━━━ Given information

Each row was made from one walk, in order. Every step used is in the known rows, and no mark comes twice. Write each row's walk.
In the rows, zero is written as 128.
Known rows
f n: [ 97 143  75 119 113 149 119 138 152 122  92 134 166 142 206 125 104  78
 104  73 136  80  82 108 113 148  86]
z f: [ 90 145 133 152 152 105  94  95  83 129 108 137 111 120 126 107 110  79
  98 121 101 163 104 106 129 140  92]
z y d p: [ 89 141 133 133 158 152 141  90  88 144 162 170 109 109 107 145 161 118
 143 165 138 189  98 118 130 129 164]
n f: [139 121 169 170 100 123 100 145 161 133  93  86 121 174 147 140  73 160
 110 132  83 107 159 126 171 118 130]
x y n: [164 131 104 170 139  99 123 137 148 162 106 131  68 132 190 135 138 106
 125 101 115 120 143 160 104  93 118]
x y k h: [170 149 106 151 137 103 119 114 168 109 141 159 145 110  99 144 120 118
 128 129 131  79 166 172  98 139  75]
p d: [136 117 110  73 114 151 138 112 107 118 119 112 146 112 176 150 113 123
 123  83 133 124 141 116 120 155 134]
z y x: [125 143 139 108 101 135 116 140 115 138 171 109  94 162 132  98 113 138
 155 104 123  95  89 117 110 152 137]
p u h k y d: [169  96 155  93  76  72 137 146 144 134 142 105 130 132 116  94 144 171
 171 138 165 114 150 169 158 117 144]
n f z: [101 125 118 166 151 102  92 149 175 117  44  69 169 137 188 146  86 161
  95 132  86  87 174  84 123 109 126]
d p u h k y x: [156 125 164 104  59  96 128 140 130 134 180  96 109 148  89 100 121 191
 176 104 152 110 129 134 135 127 141]
n f z y k: [124 150 114 147 131 165 110 120 142 125 107  98 118 142 125 135 130 126
 155 145  67 110 104 102  66  92  95]
k h: [159 132 106 134 127 110 123 134 156  92 132 172 176 118 122 135 106 116
  69 127 122  84 158 151 147 174  97]
z y k: [140 154 115 133 116 179 129 116 120 135 140 118 101 139 110 129 142 101
 161 131  81 132  71 118  82 106  97]
u p: [108 106 140  67 118 134 143 162  98 147 103 103 140 135 105 166 116  92
 103 118 136 145  79 114 232 164 123]
d y k h: [155 156 113 137 139 135 125 122 143 100 140 171 155 116  85 142 140  99
 105 151 132  81 135 157  81 143  88]
z y: [121 133 111 137 135 183 136 114 104 124 133 164 159 150 118  96 111  98
 105 118 113 138 108 124 143 154 132]
p u h: [106 109 136 111 123 132 161 160 100 102 190 121 121 134 121  97 116 100
 114 116 127 238 121 120 218 150 127]
x y: [139 134 118 180 164 103 132 113 141 155 107 125 140 122 130 124  92 116
 146  87 176 134 176 163 150 133 135]
h k: [198 104 131 147 109 146 163 170 147 133  89 124 151 136 121 105  96 131
 116 101 145  97  91  67 143 110 108]
d y n: [144 141 113 152 142 146 129 150 112 150 108 150  84 141 169 132 165  78
  92 133 118 119  99 137  80  97 138]
x y n f z: [114 125 112 182 158  86  89 147 185 130  41  81 138 137 204 147 100 160
 105 130  85  82 190 106  97  85 120]
n f z y: [ 96 129 114 157 155 160 109 120 134 111  85 134 183 154 140 105  96 133
 100 138  94 106 154 100 120 133 132]
u h: [122 139 127 136 109 122 160 169  90 119 152 102 137 142 137 130 104  74
 116 125 115 231 104  93 205 130 113]
n f z y k h: [148 145 110 142 130 131 106 118 168  85 127 162 165 129 102 136 118 131
 107 156  86  64 161 143  83 138  73]

Write each row's walk
[ 95  97 145  99 142 136 132  91 129 122 188 159 101 101 100 104 161 174
 132 132 150 167 144 176 160 158 173]
k y d p u
[105 128 117 172 159 108  91 153 166 124  41  89 144 141 194 145 113 146
  90 145  88  82 168  94  85  88 132]
d y n f z
[154 154 118 163 136 125 126 115 146 156 123  92  86 120 119 147 128 114
 187 109 125 130 118 147  87  91  98]
x y k
[133 163 129 144 139 171 130 126 110 145 125 109 102 129  98 144 156  88
 155 141 129 128  76 124  64  96 118]
d y k
[104 125 114 150 156 114  93 142 158 118  44  89 149 134 202 150 116 151
  96 137  93  77 181  94  74  93 134]
p d y n f z
[ 87  96 145 100 161 146 139 102 125 119 191 160  84  99 113 105 158 157
 127 133 149 181 123 152 161 158 170]
y d p u
[133 132  81 142 141 143 119 142 133 132  97 149 105 139 199 119 152 102
  91 127  69 110 111 112  77 100 115]
f z y n
[119 152 152 120 123 126 119 150 104 149 154 101  94 153 120 114 128 125
 150 113 168  90  93 125  92 142 159]
d y x
[173 112 145 134  69 120 150 125 130 123 133 132 187 134  64  99 117 167
 134 116 151 149 161 145 177 118 131]
d p u h k y
[126 120 131 105 127 120 131 131 116 141 143 135 113 139 146 103 145 119
 153 149 137 120 107 144 129 138 147]
z y d
[168 147 107 129 117 117 120 129 163  97 142 151 141 114 110 149 128 115
 109 139  99  80 133 148 100 144  71]
y k h
[123 137 146 133 115 112 148 105  99 144 153 145 130 108  90 148 156 143
 159 162 152 192 122 124 150 107 155]
u h k y d p
[128 133 143 135 120 117 138  97 113 151 139 145 126 105  95 149 157 155
 154 156 152 157 121 132 135 112 160]
h k y d p
[115 101 125  24 109 151 148 124  84 126 112 109 153 113 143 172 119 112
 124  91 148 132 122 113 173 171 131]
u p d
[156  93 150 123 123 157 187 159 108 109 165 162 134 131  77  76 123 126
 143 133 167 189  98  71 172 114 123]
z y d p u h k
[ 96 141 136 132 152 126 138 104 100 149 151 144  98  99 123 163 160 125
 143 160 139 186  97 117 138 123 162]
y d p
[107 142 140 133 125 112 128  88 107 152 146 140 121 103 106 160 161 149
 148 157 142 169 127 150 139 122 167]
k y d p
[ 87  96 143 113 175 135 138  92 128 126 191 166  84  95 105 103 153 160
 141 126 167 181 146 168 157 155 173]
x y d p u
[ 94 115 121 127 153 115  99 148 148 122  40  88 152 135 186 161 119 145
  97 141 103  81 172  92  98 101 132]
u p d y n f z
[118 146 149  88 118 134 123 136  93 141 157 101 101 142 131 122 130 131
 160 102 178  87 110 122  75 149 161]
p d y x
[145 143 118  92 133 142 130 118 124  97 139 170 162 110  75 157 143  98
 112 146 146  80 139 152  95 156  88]
u p d y k h
[ 94 116 148 107 120 120 158 129  89 109 205 136 119 119  95 108 141 123
 138 141 141 252 137 141 209 140 146]
k y d p u h
[182 108 147 107  73  71 127 141 152 149 111 100 139 133 130 112 140 171
 168 136 159  76 142 164 136 112 141]
h k y d
[116  87 151 100 139 138 143 101 134 120 180 163 107 103  89  94 157 181
 136 130 160 155 139 159 156 146 167]
h k y d p u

━━━━━━

Reproduce each line from the data that has "Write" in it.

Each row was made from one walk, in order. Every step used is in the known rows, and no mark comes twice. Write each row's walk.
Write each row's walk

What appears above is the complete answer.